OpenTelemetry Collector Architecture — Pipeline Data Flow
flowchart LR
    subgraph Sources
        A1[Application
OTLP SDK] A2[Prometheus
Targets] A3[Log Files] A4[Kafka] end subgraph Receivers R1[otlp
gRPC + HTTP] R2[prometheus
Scraper] R3[filelog
Tailer] R4[kafka
Consumer] end subgraph Processors P1[memory_limiter] P2[batch] P3[attributes] P4[filter] P5[tail_sampling] end subgraph Exporters E1[otlp
Collector/Backend] E2[prometheusremotewrite
Mimir/Thanos] E3[loki
Log Storage] E4[debug
Stdout] end A1 --> R1 A2 --> R2 A3 --> R3 A4 --> R4 R1 --> P1 R2 --> P1 R3 --> P1 R4 --> P1 P1 --> P2 P2 --> P3 P3 --> P4 P4 --> P5 P5 --> E1 P5 --> E2 P5 --> E3 P5 --> E4

Pipeline Model

The Collector supports three signal types, each with independent pipelines:

  • Metrics pipeline — receives metric data (counters, gauges, histograms), processes it (aggregation, filtering, relabeling), and exports to metric backends (Prometheus, Mimir, Datadog)
  • Traces pipeline — receives span data from instrumented applications, processes it (sampling, attribute enrichment), and exports to tracing backends (Jaeger, Tempo, Zipkin)
  • Logs pipeline — receives log records from files, syslog, or OTLP, processes them (parsing, severity mapping), and exports to log backends (Loki, Elasticsearch, Splunk)

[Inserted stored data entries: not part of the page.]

Rows are points. Each copy is the shape, with its points in the same order, turned, moved and blurred by noise. Is it also mirrored, or only turned?
In the rows, 128 means zero.

Shape, 8 rows:
[[ 56  77]
 [123 127]
 [141 117]
 [118 103]
 [142 117]
 [135 102]
 [147 119]
 [130 103]]
Copy 1, 8 rows:
[[ 74  59]
 [120 130]
 [140 126]
 [124 105]
 [142 126]
 [140 109]
 [146 131]
 [135 111]]
Copy 1 is: only turned
Copy 2:
[[107  42]
 [131 120]
 [111 133]
 [108 105]
 [109 132]
 [102 125]
 [115 139]
 [108 121]]
Copy 2 is: mirrored
Copy 3 (8 x 2):
[[224 125]
 [140 126]
 [130 143]
 [159 141]
 [130 143]
 [143 151]
 [123 148]
 [147 148]]
Copy 3 is: only turned

Shape:
[[105 144 170]
 [137 111  92]
 [175 131 126]
 [137 165 107]
 [134 167 163]
 [114 143 133]
 [103 108 102]
 [149  93 157]]
Copy 1:
[[166 146  92]
 [ 98 111 136]
 [126 151 161]
 [100 167 121]
 [156 178 115]
 [131 144 104]
 [109 102 107]
 [167 113 152]]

Each pipeline is defined independently in the service.pipelines section. A single receiver or exporter can participate in multiple pipelines, and multiple pipelines of the same signal type can run concurrently with different processing rules.

Receivers

Receivers define how data gets into the Collector. They listen on network ports, scrape endpoints, or tail files. Each receiver is configured once in the top-level receivers: section and then referenced by name in one or more pipelines.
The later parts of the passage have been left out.